Existential dilemma in the coffee cup on the left bank

On the eve of World War II in Montmartre, Paris, the ghost of existentialism shook in the green ripples of absinthe. The dual identity of a young female painter and novelist makes her a arena of art and commerce, soul and flesh. The director sketched her life with impressionist brushwork: in the cafe where lilacs were in full bloom, the left hand held the check handed by the gold owner, and the right hand sketched the nude sketch on the napkin; In the lover’s attic bed, the other person’s body temperature is transformed into erotic paragraphs in the novel, but at the climax, he stares at the unfinished abstract painting on the wall.

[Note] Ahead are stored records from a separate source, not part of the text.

Here is a tiny trained network, its code and every weight. The questions are about switching its units off for an input and a target symbol, where a switched-off unit gives its printed mean instead of its output.

import numpy as np


def w(rows, s, z=0):
    codes = np.array(rows[::2]) - 128.0
    scale = np.full(codes.shape[1], s)
    scale[-1] = z or s
    return codes * scale


def norm(h):
    return h / np.sqrt((h * h).mean(-1, keepdims=True) + 1e-5)


def f(y):
    return np.maximum(y, 0)


def softmax(a):
    e = np.exp(a - a.max(-1, keepdims=True))
    return e / e.sum(-1, keepdims=True)


def log_softmax(a):
    a = a - a.max(-1, keepdims=True)
    return a - np.log(np.exp(a).sum(-1, keepdims=True))


def net(x, mask):
    ids = ['ΞΣαβγδεηθλμτψ'.index(c) for c in x.split()]
    T = len(ids)
    res = E[ids] + P[:T]
    r = norm(res)
    for j in range(3):
        rows = slice(3 * j, 3 * j + 3)
        q, k, v = (r @ M[0][rows].T for M in (Q, K, V))
        z = softmax(np.where(np.tri(T) > 0, q @ k.T / 3**0.5, -1e9)) @ v
        o = O[0][rows]
        res = res + np.where(mask[j], z, o[:, -1]) @ o[:, :-1]
    y = f(norm(res) @ A[0][:, :-1].T + A[0][:, -1])
    res = res + np.where(mask[3:7], y, B[0][:, -1]) @ B[0][:, :-1]
    return log_softmax(norm(res)[-1] @ U[:, :-1].T + U[:, -1])


Q, K, V, O, A, B = {}, {}, {}, {}, {}, {}
E = w([
[165,133,165,100],'Ξ',
[80,113,90,190],'Σ',
[106,108,97,179],'α',
[45,127,158,117],'β',
[110,107,101,60],'γ',
[82,106,130,133],'δ',
[119,113,103,69],'ε',
[103,5,47,146],'η',
[169,91,101,160],'θ',
[151,145,154,123],'λ',
[66,183,132,192],'μ',
[133,86,172,145],'τ',
[180,206,105,188],'ψ',
],0.024)
P = w([
[50,37,2,111],'0',
[66,98,41,122],'1',
[92,139,105,105],'2',
[58,160,93,111],'3',
[64,191,116,93],'4',
[59,215,128,96],'5',
[74,201,129,91],'6',
[71,201,134,76],'7',
[88,159,108,94],'8',
],0.0038)
Q[0] = w([
[110,117,100,86],'H1',
[148,138,110,109],'H1',
[136,139,132,110],'H1',
[141,87,147,120],'H2',
[146,108,170,158],'H2',
[104,119,133,188],'H2',
[163,88,4,131],'H3',
[141,115,87,169],'H3',
[119,153,86,128],'H3',
],0.019)
K[0] = w([
[162,22,174,140],'H1',
[97,107,146,124],'H1',
[94,119,135,155],'H1',
[149,158,114,186],'H2',
[140,114,139,209],'H2',
[96,147,210,97],'H2',
[185,147,5,102],'H3',
[152,33,23,204],'H3',
[147,232,78,254],'H3',
],0.0094)
V[0] = w([
[165,42,88,129],'H1',
[111,62,168,109],'H1',
[182,143,83,124],'H1',
[211,160,93,117],'H2',
[110,164,137,79],'H2',
[150,75,245,207],'H2',
[159,87,180,120],'H3',
[107,151,203,48],'H3',
[168,134,73,123],'H3',
],0.012)
O[0] = w([
[142,74,165,81,225],'H1',
[124,48,98,123,166],'H1',
[188,174,186,126,110],'H1',
[160,167,125,126,40],'H2',
[135,139,58,86,89],'H2',
[174,117,107,254,127],'H2',
[152,71,84,185,124],'H3',
[115,100,43,135,2],'H3',
[166,127,199,59,131],'H3',
],0.0096,0.0052)
A[0] = w([
[146,120,107,233,112],'N1',
[78,148,222,166,53],'N2',
[153,37,3,104,254],'N3',
[77,153,128,186,155],'N4',
],0.0058,0.0054)
B[0] = w([
[165,171,254,197,171],'N1',
[103,200,63,137,155],'N2',
[239,203,31,86,254],'N3',
[101,243,189,117,178],'N4',
],0.0048,0.0063)
U = w([
[223,137,60,125,35],'Ξ',
[55,121,192,153,24],'Σ',
[142,123,231,141,194],'α',
[40,123,65,148,7],'β',
[123,163,115,23,111],'γ',
[41,108,71,139,117],'δ',
[127,163,117,17,108],'ε',
[104,29,128,113,90],'η',
[210,107,216,97,130],'θ',
[192,182,63,134,253],'λ',
[74,179,114,148,131],'μ',
[132,63,107,254,211],'τ',
[186,208,150,103,180],'ψ',
],0.011,0.0051)

Each question gives the input, a string of symbols that net reads in full, and the target symbol t.
The units are the heads (3 rows each of Q, K, V and O) and the neurons (one row each of A and B). Each row of codes is followed by its name. A weight is (code - 128) times the scale printed after its matrix; where a second scale follows, it is the last column's (O, A, B and U).
mask holds one flag per unit, heads first, then neurons. A switched-off unit (its flag False) gives its mean, the last column of its rows in O or B, instead of its output. The means were averaged over made-up inputs and are rounded, as every weight is.
A unit's drop is (log p(t) with every unit on - log p(t) with that unit switched off) / (log p(t) with every unit on - log p(t) with every unit switched off).
top k neurons: the k neurons with the biggest drops, biggest first
which heads matter: for each layer, one digit per head in row order, 1 if its drop is at least 0.15 and else 0, layers parted by /
drop of u: that unit's drop, to one decimal
input α Ξ λ Ξ τ μ α δ, target τ: which heads matter -> 011
input β Σ Σ τ δ ψ Ξ β, target δ: which heads matter -> 001
input τ Σ μ, target τ: top neuron -> N3
input τ μ α Ξ α τ Ξ, target τ: which heads matter -> 011
input θ η λ θ Ξ, target λ: which heads matter -> 001
input Ξ λ θ λ δ, target λ: which heads matter -> 011
input μ τ δ, target τ: which heads matter -> 010
input δ ε θ, target θ: which heads matter -> 001
input η α Ξ α α γ λ, target λ: which heads matter -> 001
input ψ Σ τ α α α τ Σ μ, target τ: which heads matter -> 010
input ε Σ μ α Ξ λ δ Σ τ, target τ: which heads matter -> 001
input Σ θ θ τ δ λ, target τ: drop of H2 -> 0.3
input δ η ψ θ, target α: drop of H3 -> 0.4
input λ θ θ Σ, target α: drop of N3 -> 0.1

Those symbolic scenes constitute the survival fable of the female creator: the publisher asked her to change the “philosophical speculation” in the novel into “forbidden love between maid and master”, just like the castration of art by capital; The gold owner exchanged Modigliani’s paintings for her company, which is a metaphor for the possession of beauty by power. The sharpest thing is her monologue in the salon: “When I sell my body for survival, at least my brush still belongs to me”-this sentence pierced the hearts of all idealists who compromised in reality.

At the end of the film, she torched her finished Pulp Fiction, revealing unfinished war paintings in the ashes. This ritual action is not only a betrayal of the market, but also a real sacrifice to art. In the shadow of the German army’s coming to Paris, she carried the picture box to an unknown distance-the figure swaying in the twilight is the epitome of every soul struggling between compromise and persistence.